Adapter pre_tool_call and post_tool_call record tool-call and tool-result evidence without blocking Hermes tool execution when hook writes cannot run.
Adapter status reports missing CLI, env CLI, repo-local CLI fallback, and selected database path without calling the CLI.
Adapter tool schemas use the Hermes parameters shape.
Adapter tool handlers return JSON strings.
Adapter tool-call arguments cannot override configured META_MEMORY_DB.
Adapter passes workspacePath through to context_pack.
Adapter CLI failure handling.

Future Gaps

Future local feature work should add tests for:

broader write path coverage for derived facts beyond current projection writes;
adapter subprocess timeouts fail clearly;
real Hermes plugin discovery, hook execution, and tool schema registration for a target Hermes version.

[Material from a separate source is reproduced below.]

Each row of a before or after table is a point. One or more steps were done to the points. Then noise was added and the rows were shuffled. The steps act on columns, c1 being the first. What was done? A step turns or swaps two columns, mirrors them in a line or flattens them onto one, adds a multiple of one to another, or multiplies or shifts one. Angles are multiples of 10 degrees, from the lower column toward the higher: turns from -170 to 170, lines from 10 to 170 but not 90. Use the fewest steps. Two steps may share a column if one is a turn and the other turns, adds or multiplies; they go together, in the order done. Otherwise the lowest column goes first.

Future benchmark tracks should cover conversational recall, temporal reasoning, validity-window conflict handling, reflection, handoff recovery, and richer coding-agent environment experience.

The key acceptance criterion is not raw recall alone. The system must avoid stale, irrelevant, unsupported, or branch-invalid injection, and it must separate write-side preservation failures from retrieval failures.